In June the Conservatives forced a quick end to a strike by Air Canada customer service agents by vowing to adopt a strikebreaking law. Only days later, the government enacted legislation outlawing a strike by 48,000 Canada Post workers. That law is crafted so as to ensure that the government-appointed arbitrator charged with dictating the contract under which the postal workers will work for the next four years is legally compelled to impose the sweeping concessions sought by management. It also imposed a wage settlement inferior even to that offered by Canada Post.

In arguing for August’s defeated tentative contract, Jeff Taylor, the president of CUPE’s Air Canada component, claimed that the union had no choice but to accept terms that fell far short of flight attendants’ needs because “the Conservative government will not let us go on strike.’’

Subsequently, the union pointed to the government’s announcement that it would illegalize any flight attendants’ strike to try to browbeat the membership into ratifying the latest sellout agreement it had negotiated with the airline.

CUPE, like the Canadian Union of Postal Workers, will now try to justify its refusal to mobilize the working class against the Conservative government by telling flight attendants that their only recourse is to support the coming to power of the New Democratic Party (NDP) in an election four or five years hence.

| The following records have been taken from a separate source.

These are the activations of a small neural network, seen along a few directions. Each row is one input.
In each table, some parts of the input vary, and every possible input appears once, in random order.
Descriptions start from the smaller parts, as in this example, which fits no table here: one of 3 separate values, together with either a single point or one of 11 places around a ring or (one of 5 places around a ring, together with one of 6 places along a line).
Shared parts are said once, and a part with two or three values counts as separate values.
In the rows, zero is written as 128.

Rows:
R1: [151 164 115 132 105 126 175 159 123 180 121 119 198]
R2: [145 176 107 164 112  99 182 156 177 123 145  88 212]
R3: [131  89 134  76 110 137 129 149 114  83 158 115  12]
R4: [141  96 128 109 154 146  82 188  76 114  98 116 110]
R5: [139 171 142  96  84 147 209 129 172 179 190 142  76]
R6: [137 184 141 117  95 152 184 135 154 193 159 126 105]
R7: [ 98 122 152 147 132  98  89 114 118 128  87 164 178]
R8: [ 62 138 142 118 106 139 132  71 138 111 115 186  83]
R9: [119  91 126  93 117 150 123 154 115  87 145 133  33]
R10: [113 133 141 180 126  65  95 103 176  75  90 133 184]
R11: [144 102 126  86 138 133  86 171  81 102 127 113  75]
R12: [152  95 124 108 153 125  82 188  87  92 105 105 135]
R13: [ 98 125 136 168 126  83  82 107 149 111  94 148 180]
R14: [200 108  89 161 161 154 169  61 158 198 169  95 195]
R15: [143 168 121 129 107 151 176 159 118 206 113 129 174]
R16: [145 102 108 128 152 117  73 184 119  73 118  88 140]
R17: [ 82 120 163 142 138 122  95 113 104 147  81 170 163]
R18: [ 69 135 150 103 105 130 140  69 134 102 132 172  64]
R19: [136 172  94 158 106 115 169 158 150 163 142 102 204]
R20: [127 102 137  97 126 143 103 159  98  98 132 102  42]
R21: [150 179 123 104  99 142 172 143 132 193 145 132 137]
R22: [ 66 144 156 124 118 134 113  78 124 124 107 156  95]
R23: [191  44  84 153 237 128 109  91 103 109 142  86 113]
R24: [151 104 119 133 153 101  89 180 148  37 120  69 150]
R25: [127 171 131 113  85 158 201 131 171 181 173 159  95]
R26: [ 82 135 153 115 128 119  99  94 108 131 108 167 128]
R27: [154  88 117 203 181 140 100  13 109 116 140 140 174]
What do these inputs look like to the network? -> one of 3 separate values, together with either a single point or one of 8 places along a line
Change only the choice among 3 separate values in R20. List by row number the other rows that result. -> R6, R22
Change only the choice among 3 separate values in R13. List by row number the other rows that result. -> R16, R19

Rows:
R28: [152  74 109 145 174 104  81 154 124  63 110  96 136]
R29: [ 91 118 148 141 114 130 112  81 127 127 120 181 123]
R30: [112  63 129 124 168 138  71 117  93  54 121 125  54]
R31: [146 164 124 146 112 125 160 136 152 159 148 115 148]
R32: [ 86 132 139 143 105 115 112  96 126 113 111 165 148]
R33: [120 153 137 116 112 123 141 139 144 154 136 131 121]
R34: [119  88 136 115 150 122  56 134  77  59 105 111  91]
R35: [168 154 106 135 115 152 176 139 152 177 163  97 162]
R36: [124 153 132 171 129 114 145 113 149 152 111 134 183]
R37: [184  78 111 141 174 101  77 154 109 113 112  95 178]
R38: [119  78 118 126 176 119  65 147 106  55 101 102 109]
R39: [173  65  97 151 185  99  95 149 127  91 121  95 170]
R40: [114 140 146 100 108 137 145 107 141 152 150 153  65]
R41: [108 153 136 103  98 122 145 123 140 137 141 136  91]
R42: [123  76 146 117 159 138  58 118  77  73 116 127  66]
R43: [116 145 142 124 125 117 141 121 137 137 124 142 147]
R44: [169 146  98 119 117 153 189 160 123 182 160  98 148]
R45: [130 145 138 103 103 143 146 160 145 146 144 124 107]
R46: [157 154 125 132 102 142 166 158 154 151 156 109 135]
R47: [158 164 104 149 124 134 170 117 150 185 154 104 176]
R48: [158 146 116 116 105 144 179 179 125 156 153 110 121]
R49: [130  91 135 119 166 120  51 150  89  76  97 104 121]
R50: [141 157 128 152 126 119 159 116 145 142 135 125 173]
R51: [108  75 118 122 160 122  70 133  94  39 109 109  79]
R52: [136 149 105 177 135 124 137  84 146 159 120 132 233]
R53: [129 140 124  90 108 152 159 183 115 149 141 126  89]
R54: [ 90 125 153 129 121 131 129  86 133 145 113 169  98]
R55: [165  88 125 139 162 105  67 158 107  85 104  97 148]
R56: [136 153 113 173 142 123 155  93 147 177 117 123 211]
R57: [ 97 143 144 142 129 116 124 116 139 148  97 149 154]
R58: [ 85 140 143 131 112 116 128 100 132 130 104 154 124]
R59: [ 99 139 137 151 123 114 108 112 134 129 106 160 179]
R60: [153 157 109 155 139 128 170  96 143 167 141 114 201]
R61: [123 132 131  74 107 166 160 151 111 145 149 150  33]
R62: [124 148 125 175 121 114 127 104 146 134 115 142 206]
R63: [117 143 121  76  97 153 162 170 111 130 143 132  58]
R64: [126 133 145  87 101 157 149 128 144 143 156 147  50]
R65: [110 128 151 109 117 131 144  90 132 137 138 162  91]
R66: [105 142 141 111 109 116 144 105 131 121 130 146 116]
R67: [118 145 136  89  90 142 149 145 142 128 148 130  76]
Changing only one part turns R54 into R56. The same change can be made to R64. Which row results? -> R35
Changing only one part turns R58 into R57. The same change can be made to R41. Which row results? -> R33
What do these inputs look like to the network? -> one of 5 places along a line, together with either one of 2 separate values or one of 6 places along a line
A walk changes only the place on the line of 5. It starts at R42 and steps to R34. List the rest of the walk in order. -> R49, R55, R37
Which other rows agree with R55 in the place on the line of 5? List them by row number. -> R28, R31, R36, R46, R48, R50, R62
Change only the choice among 2 separate values in R42. List by row number the other rows that result. -> R30

Rows:
R68: [ 70  78 175 142 147 102  67  11 150  67 117 193  56]
R69: [139 159 131 155  95 137 180 123 131 182 137 162 180]
R70: [103 174 134 164 114 131 151 125 155 190 103 148 195]
R71: [198  30 120 129 208  96  19 199  92  68  95  77 142]
R72: [ 67 135 143  82  80 100 103 221 134  23 105 125  59]
R73: [114  74  84 164 192 140  81  87  62  49 102  99 148]
R74: [119 119 155  55 123 187 106 151  41 173 122 149  26]
R75: [190 153 101 134 108 147 180 126 181 122 210  64 104]
R76: [136 144 105 112 108 151 184 115 150 194 156 150 151]
R77: [109 200 151 151  96  88 126 116 149 164  99 133 232]
R78: [162 143 110 121 139 127 211 132 163 175 162 109 114]
What do these inputs look like to the network? -> either one of 5 separate values or one of 6 places along a line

The reality is that the social democrat NDP politicians are as committed as the Conservatives and Liberals to upholding the imperatives of capitalism—that workers’ wages and working conditions must be subordinated to corporate competitiveness and investors’ profits.

Last month, when the Conservatives announced they were readying legislation to criminalize any job action by Air Canada flight attendants, the trade union-based New Democratic Party refused to say whether it would try to impede the law’s speedy passage through parliamentary procedural maneuvers. And this week, it was no more forthright. When asked if the NDP would seek to filibuster a Conservative back-to-work law, NDP frontbencher Yves Godin said it was too soon to say.

Behind this equivocation is the concern of the NDP leadership that even a token gesture in support of workers’ right to strike would undercut its determined effort to convince Canada’s ruling elite that it can supplant the Liberals as its “left” party of government.

The Conservatives’ aggressive intervention against the Air Canada workers and the postal workers before them has broad and chilling implications. Under conditions where the ruling elite is moving to impose sweeping cuts in public services, in the name of eliminating government deficits, and employers, citing ever-increasing foreign competition, are moving to abolish guaranteed pensions and other basic rights, the Harper government has demonstrated that it will use the full force of the state to criminalize and suppress workers’ resistance.